Le besoin d'une énergie décarbonée à prix bas
Mais la réindustrialisation et l'émergence d'une nouvelle génération d'industriels seront-ils freinés par l'indisponibilité d'une électricité verte bon marché ? Non, a assuré le PDG d'EDF le 25 mars, en ouverture du salon. «Nous avons déjà conclu plus de 500 contrats sur le moyen terme avec des entreprises sur des prix inférieurs à 70 euros par mégawattheure – sous la cible du gouvernement », a déclaré Luc Rémont. «Nous exportons 10GW par jour. Nous avons la capacité d’absorber la réindustrialisation jusqu’en 2030.»

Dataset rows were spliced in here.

Some points, each followed by its number:
"-1.919 -1.646 -1.228 -1.973 -0.480 -0.985 -2.024 -1.511 -2.192 -1.862 -2.003 -2.230 -1.253 -1.821
 -2.256 -1.487" 0
"0.895 0.725 1.174 0.761 0.335 0.163 0.143 1.378 0.914 0.939 0.118 0.012 -1.049 0.621
 0.802 0.536" 1
"-0.912 -0.197 -0.060 -1.178 0.462 -0.088 -0.569 -0.688 -0.071 -0.835 -1.090 -0.806 0.293 -0.629
 -0.864 -0.139" 2
"-0.739 -0.731 -0.018 -0.193 0.722 0.316 -0.414 -0.295 -0.509 -0.633 -0.919 -0.887 -0.089 -0.073
 -0.935 -0.157" 3
"-0.757 -2.098 -0.623 -0.608 -1.019 -0.530 -0.906 -1.708 -0.603 -0.335 -0.674 -0.898 -0.513 -1.098
 -0.480 -1.300" 4
"0.470 -0.332 -0.817 -1.091 -0.156 -0.696 -0.104 -0.054 0.250 0.478 -0.042 0.161 -0.885 0.280
 0.224 -0.872" 5
"0.875 1.253 0.578 0.535 -0.276 0.545 -0.862 1.589 1.095 0.340 1.003 0.136 0.261 0.233
 -0.038 1.109" 6
"0.834 0.839 1.324 0.594 0.882 0.570 0.513 -0.022 0.846 1.043 0.285 0.627 0.861 0.936
 1.128 1.005" 7
"1.699 2.125 2.842 2.119 3.466 2.974 2.108 2.505 2.100 2.009 1.963 2.681 2.963 2.897 1.357 2.244" 8
"0.025 0.911 0.518 1.563 -0.351 -0.226 1.294 0.643 1.028 -0.019 0.799 0.794 0.178 -0.308
 0.245 0.992" 9
"-1.105 -1.369 -0.564 -0.925 -0.293 -0.319 -1.061 -0.502 -1.232 -1.093 -1.370 -1.909 -0.563 -0.933
 -1.807 -0.990" 10
"-1.948 -2.885 -1.788 -1.751 -1.016 -1.638 -3.008 -2.227 -2.651 -2.561 -2.736 -2.200 -2.159 -2.100
 -2.862 -1.564" 11
"-0.722 -0.625 -0.851 0.035 -0.102 -0.248 -0.302 -0.900 -1.472 0.083 -1.151 -0.338 -0.447 -0.888
 -0.055 -0.571" 12
"-0.366 -0.932 -0.296 -0.454 0.883 0.314 -0.624 0.186 -0.333 -0.764 -0.571 -0.754 -0.381 -0.031
 -0.497 -0.318" 13
"0.497 -0.511 0.503 0.366 -0.216 0.213 0.300 0.120 0.684 1.323 0.783 0.944 0.598 1.304
 1.198 -0.322" 14
"-0.807 -0.474 0.137 0.219 -1.366 -1.206 0.274 -0.285 -1.093 -1.149 -0.384 0.024 -1.226 -0.876
 -0.237 0.040" 15
"-0.432 0.685 -1.007 -0.999 -1.098 -0.652 -0.180 -1.093 -0.260 -0.175 -0.074 0.029 -0.201 -0.264
 -0.583 0.107" 16
"-0.319 -0.991 -0.060 0.132 -0.961 -0.389 -0.848 -0.094 -1.084 -0.653 -0.620 -0.880 -0.209 -0.903
 0.057 -1.131" 17
"-0.948 -0.027 -0.482 -0.025 -0.954 -1.152 0.275 -0.792 -1.142 -0.213 0.113 0.408 -0.415 -1.016
 0.062 -0.146" 18
"1.412 1.397 1.660 2.530 1.556 2.576 1.011 2.323 1.334 1.275 1.678 1.005 1.910 2.255 1.432 0.990" 19
"1.073 1.918 0.253 -0.240 -0.340 -0.325 1.251 0.612 0.381 0.789 -0.330 0.923 0.171 0.123
 -0.151 0.127" 20
"-0.278 -0.610 -0.579 -0.860 -0.776 -0.674 -0.703 -0.072 -0.743 -0.960 -0.954 -1.196 -1.329 -0.405
 -0.780 -0.946" 21
"1.855 2.193 0.857 1.756 2.118 0.773 1.312 0.702 1.893 1.717 1.511 1.502 2.319 0.991 0.582 0.917" 22
"-0.568 0.342 -0.208 -0.551 0.441 -0.044 -1.087 -0.369 0.143 -0.652 -0.233 0.268 0.361 -0.496
 -0.542 -0.541" 23
"0.567 0.385 0.906 2.319 0.153 -0.265 0.604 0.814 0.582 0.888 1.049 1.164 0.252 0.194
 0.317 0.784" 24
"0.194 -0.687 -0.522 -0.582 1.184 0.580 -0.820 0.113 -0.223 -0.636 -0.865 -0.329 -0.092 0.108
 -1.096 -0.571" 25
"-0.513 -1.709 -0.164 -0.230 -1.475 -1.713 -0.340 -1.139 -1.229 -1.644 -0.005 -1.146 -1.128 -0.801
 -0.407 -0.806" 26
"1.744 0.299 0.384 0.685 0.849 -0.307 1.501 0.160 0.110 0.595 0.496 1.511 1.620 1.262
 0.831 0.118" 27
"-1.695 -1.555 -1.109 -0.704 -2.739 -2.500 -0.586 -1.778 -2.394 -1.956 -0.701 -0.790 -2.006 -1.696
 -1.699 -1.341" 28
"-1.171 -0.957 -0.072 -0.973 -1.479 -2.420 -0.138 -1.102 -1.099 -1.710 -0.644 -1.355 -1.912 -0.962
 -0.160 -1.562" 29
"1.152 1.635 1.122 1.268 0.411 0.683 0.081 0.290 1.614 0.793 0.269 1.315 1.417 1.812 1.112 0.308" 30
"1.490 1.419 0.752 1.238 0.325 1.272 0.811 0.801 -0.259 1.016 0.918 0.763 0.570 0.965
 0.982 1.332" 31
"-0.493 -1.006 -0.793 -1.330 -1.247 -0.696 -0.097 -1.191 -1.674 -0.347 0.121 -0.590 -0.368 -0.237
 0.443 -0.832" 32
"-1.182 -1.761 -0.556 -1.760 -0.435 -0.039 -0.734 -1.330 -0.757 -1.058 -1.850 -1.432 -0.696 -0.651
 -1.765 -0.945" 33
"-1.538 -2.039 -0.736 -0.677 -2.188 -1.613 -1.322 -1.132 -0.650 -1.836 -0.554 -1.119 -1.515 -0.665
 -1.196 -1.781" 34
"-1.311 -1.313 -1.456 -0.523 -0.766 -0.461 -1.265 -1.490 -1.749 -0.576 -1.845 -1.602 -1.713 -0.946
 -1.589 -1.285" 35
"-0.291 -1.185 -0.996 -0.530 -2.256 -0.999 -2.226 -0.999 -1.927 -1.147 -1.790 -1.023 -0.888 -2.106
 -0.542 -1.003" 36
"-0.590 0.932 -0.428 0.467 -0.894 -0.553 0.858 -0.997 -0.473 -0.287 0.168 0.217 -0.535 -1.248
 -0.260 0.316" 37
"-0.714 0.234 -1.011 0.306 -0.908 -0.568 0.031 -0.546 -1.088 -0.441 -0.078 0.256 -0.744 -1.477
 0.220 -0.536" 38
"0.190 0.480 1.015 0.688 1.810 1.075 0.899 0.997 0.781 1.188 0.243 0.868 1.043 0.804 0.197 0.856" 39
"1.861 1.162 0.877 1.646 1.175 1.792 1.744 0.792 0.295 1.618 0.960 0.946 1.391 1.221 1.391 0.987" 40
"0.200 0.557 1.506 1.353 -0.674 -0.243 1.459 0.191 0.769 0.186 0.749 0.771 0.301 0.342
 0.701 0.716" 41
"1.572 1.646 -0.145 0.497 0.200 -0.034 1.456 0.027 0.146 1.589 0.000 1.085 0.902 -0.236
 0.858 0.382" 42
"1.191 0.426 0.106 -0.401 -0.675 -0.241 -0.506 0.258 0.367 -0.537 -0.350 -0.279 -1.235 -0.480
 0.057 -1.055" 43
"0.681 -0.431 0.589 0.679 -0.016 0.347 0.366 -0.331 -0.343 0.435 0.285 0.164 0.279 0.977
 0.455 0.176" 44
"0.623 0.834 0.041 0.820 1.201 0.501 0.436 -0.607 -0.340 1.865 0.499 1.223 1.056 0.131
 0.957 0.034" 45
"-0.233 0.118 -1.298 -0.335 1.162 -0.043 -0.066 0.251 0.858 1.401 -0.143 -0.038 0.106 -0.171
 -0.207 0.045" 46
"1.009 1.951 0.970 1.543 1.308 0.470 1.847 0.628 0.325 1.668 1.672 1.575 1.030 0.535 1.203 1.075" 47
"0.197 0.308 0.492 -0.061 0.767 0.677 -0.764 0.698 0.710 -0.344 0.070 0.554 0.617 -0.347
 -0.108 -0.394" 48
"-0.511 -0.194 0.138 -1.047 0.134 -0.047 0.026 0.028 0.513 -0.671 -0.246 -0.442 0.392 -0.746
 -0.379 -0.334" 49
"-0.928 -0.082 -0.257 -0.708 0.871 -0.326 -0.642 -0.251 0.382 0.946 0.292 -0.986 -0.571 -0.604
 -1.210 1.063" 50
"-0.498 -1.015 -0.190 -0.737 -1.030 -0.964 -0.986 -0.422 -1.123 -1.262 -0.267 -0.746 -1.224 -0.866
 0.229 -1.926" 51
"1.110 0.722 1.559 0.308 2.004 1.726 1.149 1.083 1.668 0.086 1.137 1.289 1.763 1.510 0.502 1.244" 52
"1.006 1.832 1.878 1.747 1.321 0.915 1.892 1.413 1.707 0.611 1.333 2.415 1.988 0.997 0.676 1.528" 53
"0.252 0.038 1.052 0.553 -0.924 0.280 -0.412 -0.278 0.231 0.083 0.392 0.394 0.467 -0.242
 0.651 -0.423" 54
"0.030 0.014 -0.600 0.046 -0.429 0.011 0.222 -0.967 -0.609 0.284 -0.529 -1.130 0.183 -0.047
 0.247 -0.141" 55
"-0.408 -0.178 -0.078 -0.092 0.842 -0.161 -0.769 -0.256 -0.413 -0.153 -0.620 -0.484 -0.116 0.719
 -1.187 0.271" 56
"-0.189 0.887 0.427 0.364 0.749 0.414 -0.613 0.403 0.590 0.118 0.525 0.483 1.202 -0.421
 1.156 -0.066" 57
"0.063 0.346 -0.279 -0.150 1.659 0.564 0.177 0.340 1.294 0.249 0.347 -0.690 0.295 0.363
 -0.021 0.322" 58
"-0.285 -1.583 0.174 -0.065 -0.612 -0.004 -0.381 -0.665 -0.756 -0.575 -0.487 -0.480 -0.553 0.761
 0.273 -0.733" 59
"-1.075 -1.555 -0.775 -1.285 0.075 -0.515 -1.123 -0.843 -1.010 -1.378 -1.092 -1.112 -0.491 -0.983
 -2.134 -1.723" 60
"-0.066 -0.383 0.932 0.069 1.178 0.327 -0.204 0.818 0.259 0.261 -0.596 0.096 1.114 0.677
 -0.028 0.536" 61
"0.287 -0.289 -0.081 0.223 0.082 -1.249 0.512 -0.484 0.403 -0.652 0.616 -0.123 0.090 0.031
 0.375 0.118" 62
"0.702 0.822 0.805 0.758 0.331 1.048 -0.396 1.531 1.287 0.882 0.553 0.099 -0.086 0.329
 0.442 0.784" 63
"0.329 0.303 0.316 1.010 0.003 -0.111 1.207 0.583 1.959 0.064 0.507 1.250 0.114 -0.140
 0.521 1.887" 64
"0.504 0.320 0.117 0.405 0.135 0.198 0.344 0.019 0.489 0.108 -0.110 0.481 -0.005 1.534
 0.123 0.146" 65
"-0.989 -0.214 -0.548 -0.715 -0.933 -0.521 -1.099 -0.595 -0.716 -0.631 -1.088 -0.822 -0.118 -0.566
 -0.678 -1.140" 66
"-1.233 -1.670 -0.990 -1.728 -1.724 -0.788 -0.519 -1.590 -1.418 -0.410 -0.441 -0.730 -1.109 -1.112
 0.396 -1.891" 67
"0.510 -0.107 -1.240 -1.227 -0.118 -0.278 0.113 -1.058 -1.670 0.691 0.146 0.208 -0.161 -0.689
 0.472 -0.543" 68
"-0.378 -0.701 -0.196 0.619 -0.841 -0.852 -0.033 -0.504 -0.394 -0.397 0.354 -0.741 -0.392 -1.175
 -0.161 -0.562" 69
"-0.544 -0.687 -0.734 0.185 0.542 0.457 -0.331 -0.024 -0.283 -1.112 -0.715 -1.177 0.558 -0.047
 -0.868 0.270" 70
"-1.088 -2.603 -1.916 -1.753 -2.457 -2.274 -2.186 -1.299 -1.936 -1.972 -1.811 -2.775 -2.108 -1.739
 -2.286 -2.248" 71
"0.045 0.815 0.660 0.318 1.823 0.765 0.548 0.906 1.602 1.669 0.916 -0.257 0.654 0.474
 -0.247 1.651" 72
"0.906 0.887 -0.509 -0.010 0.782 -0.155 0.095 -0.282 0.104 0.900 0.043 0.332 0.999 -0.359
 -1.136 -0.038" 73
"1.472 0.678 0.798 0.506 1.551 1.465 -0.106 1.713 1.330 1.253 0.991 -0.175 0.519 1.289
 0.253 1.624" 74
New points follow, each followed by the number of its nearest point above.
"-0.248 -0.016 -1.109 -0.798 0.050 -0.294 -0.469 -0.327 0.153 -0.006 0.195 -1.256 -0.534 -0.638
 -1.102 0.753" 50
"-0.625 -1.561 0.250 -0.980 -0.438 -0.747 -0.364 -0.838 -0.718 -0.581 -1.030 -0.815 -0.814 -0.007
 0.469 -0.893" 59
"0.724 0.117 -0.184 0.003 1.548 0.875 0.168 0.389 1.378 0.355 0.403 -0.831 0.105 0.842
 0.032 0.437" 58
"1.609 1.349 1.255 2.452 1.567 0.788 2.166 1.462 2.160 1.204 1.685 2.315 1.554 0.997 1.453 2.553" 53
"-1.150 0.120 -0.280 -0.053 -0.530 -0.541 -0.691 -0.913 -0.241 -0.813 -0.944 -0.116 -0.712 0.021
 -0.584 -0.874" 66
"-0.801 -0.735 -0.626 0.951 -0.823 -0.869 -0.706 -0.600 -0.212 -1.348 -0.528 0.289 -0.848 -0.872
 -0.478 0.476" 15
"0.406 0.423 0.825 1.594 -0.326 -0.259 1.253 0.701 0.127 -0.247 1.744 0.820 0.365 0.684
 1.623 0.562" 41
"-0.640 0.055 -0.284 -1.019 -0.237 0.106 -0.257 0.444 0.498 -0.522 -0.108 0.303 -0.184 -0.877
 -0.551 -0.145" 49
"-0.325 0.273 -0.626 1.013 -0.427 -0.582 0.757 0.107 -0.501 -0.094 0.107 0.152 -0.386 -0.442
 0.098 0.332" 37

Mais les chantiers pour préparer le parc énergétique français après 2030 semblent herculéens : maintenir les centrales existantes, développer le réseau électrique pour absorber les renouvelables, construire un parc nucléaires neuf. «Nous estimons le besoin à 25 milliards d’euros par an, soit deux fois plus que ce que nous avons fait durant la période de construction de nos 58 réacteurs. Nous avons désormais besoin d’entreprises partenaires pour réaliser ces chantiers», lance le PDG d’EDF, devant une salle attentive. Et qui attend sans doute de l'énergéticien français des actes, en plus des paroles, vu ses difficultés à mener de front ses chantiers majeurs ces dernières années.